Jordan's King Abdullah II warned on Sunday of a "humanitarian crisis" in the Hamas-run Gaza Strip, urging the international community to help end Israel's blockade of the area, the palace said.

"The world should take swift measures to end the suffering of the Palestinians in Gaza," a palace statement quoted the king as telling EU ambassadors at a meeting.

"If the blockade continues, it would create a humanitarian crisis of destructive results." According to the statement, the king on Sunday ordered the urgent dispatch of food aid and medical supplies to Gaza amid growing concern over the humanitarian situation in the impoverished territory.

"The international community should do its utmost to end this crisis," said the king, whose country is allied with Israel through a 1994 peace treaty.

Abbas says not one issue resolved in US- backed Mideast peace talks

AFP, Ramallah

Palestinian president Mahmud Abbas hit out at US-backed Middle East peace talks on Sunday on the eve of a White House meeting between Israeli Prime Minister Ehud Olmert and President George W. Bush, saying that not one issue has been resolved.

He also pledged to call snap presidential and parliamentary elections in the New Year if there is no agreement with the Islamist Hamas movement which controls Gaza to end the rift in Palestinian ranks. "So far we have not reached agreement on a single question-every issue remains up for discussion," Abbas told a key decision-making body of the Palestine Liberation Organisation under whose auspices the year-old negotiations with Israel are being held.

"Even if (US Secretary of State) Condoleezza Rice or someone speaking in her name says, even if (Israeli Foreign Minister) Tzipi Livni or someone speaking in her name says that there are agreements being prepared, it's not true," he told the PLO Central Council.

Zimbabwe may soon collapse say Annan, Carter

Reuters, Johannesburg

Prominent figures, including former U.N. secretary general Kofi Annan, believe Zimbabwe could soon collapse due to a political and economic crisis, South Africa's ANC leader Jacob Zuma said on Monday.

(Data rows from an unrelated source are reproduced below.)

Each row of a before or after table is a point. One or more steps were done to the points. Then noise was added and the rows were shuffled. The steps act on columns, c1 being the first. What was done? A step turns or swaps two columns, mirrors them in a line or flattens them onto one, adds a multiple of one to another, or multiplies or shifts one. Angles are multiples of 10 degrees, from the lower column toward the higher: turns from -170 to 170, lines from 10 to 170 but not 90. Use the fewest steps. Two steps may share a column if one is a turn and the other turns, adds or multiplies; they go together, in the order done. Otherwise the lowest column goes first.
(in the rows, 128 means zero)

Before (9 x 3):
0: 134 159 118
1: 130 130  87
2: 186 147 179
3: 102 142 146
4: 152 126 153
5: 152 137  67
6: 129 114 170
7: 108  86 148
8: 161 114 114
After (9 x 3):
0:  80 147 139
1: 179 158 138
2: 161 130 157
3: 152 141  96
4:  74 114 101
5:  63  86 100
6:  97 115 161
7: 172 137 185
8:  90 125 130
Steps: turn c1 and c3 by 130 degrees; add 1.5 times c2 to c1

Before (10 x 4):
0: 102 146 169 101
1: 138 135 112 146
2: 135 158 177 137
3: 147  82 115 108
4:  80 142 100 115
5: 134 131 160 157
6:  90 103  63 126
7: 127 138 115  96
8: 107 163 131 228
9: 147 158 173 111
After (10 x 4):
0: 142 130 103 133
1:  63 133 132 153
2:  96 134  48  74
3: 159 141 171 100
4: 153 110 137 153
5:  94 138 176 110
6: 131 126 125  84
7: 141 130 148  77
8:  75 113  95 183
9: 128 126 147 149
Steps: multiply c1 by 1.3; multiply c2 by 0.4; mirror c3 and c4 in the line at 150 degrees

Before (13 x 8):
0: 114 104 196  93 138 134 154 124
1: 153  85 134 112 156  97  98 127
2: 170 160 151 185 126 127  87 113
3: 139  96 155 143 112 142 107 128
4: 170 134  76 142  90 154 132  89
5: 140  68 133 106 138 103 135 152
6: 154 143  69 118  68 126 128 143
7: 190  83 132 108 172 118 123 168
8: 113  83 160 104 156 146 126 167
9: 183 170 122 133  89 134  78  98
10: 135  93 152  99 130 147 147 148
11:  88 150 130 105 145 146 135 107
12: 157 114  81 104  67 178 104 123
After (13 x 8):
0:  54  82 168  76 148 118 155 115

"They believe the situation is very bad. They believe things could collapse in a few months time in Zimbabwe," Zuma told reporters after meeting Annan, former U.S. President Jimmy Carter and other prominent figures.

Annan, Carter and Nelson Mandela's wife, Graca Machel, are among a group of prominent figures and former statesmen called The Elders. They were barred by Zimbabwe from visiting to assess a humanitarian crisis there this weekend.

North Korea prepares to shut border with South

Reuters, Seoul

Secretive North Korea said on Monday it would all but seal its border with the South a week before heading into talks with its neighbor and other regional powers which are pressing it to give up nuclear weapons.

The tension on the long-divided Korean peninsula has been escalating since conservative President Lee Myung-bak took office in February promising to invest heavily in the impoverished North on condition it moves to end development of an atomic arsenal. North Korea's KCNA news agency said the border closure was the first step "to be taken in connection with the evermore undisguised anti-DPRK (North Korea) confrontational racket of the south Korean puppet authorities."

But the latest move appeared to be more saber-rattling than substance as the North will continue to let in some South Koreans to manage an industrial zone just across the border in what is the one significant economic relationship it has with the South.

Chavez party wins majority in local election

AFP, Caracas

Leftist Venezuelan President Hugo Chavez on Monday hailed his party's majority victories in key local polls but recognized opposition gains in at least three states and the capital Caracas.

A record of more than 65 percent of 17 million eligible voters turned out to vote for governors, mayors and heads of regional councils in Sunday's polls.

"Who can say there's a dictatorship in Venezuela?" Chavez said, in a jab at his many critics.

The polls were seen as a key test for anti-US Chavez and his drive for nationalization and social projects, amid growing discontent over escalating crime, corruption and inflation.

Candidates from Chavez's socialist party won 17 states out of 22, first results showed, in the vote which came almost 10 years after he was first elected.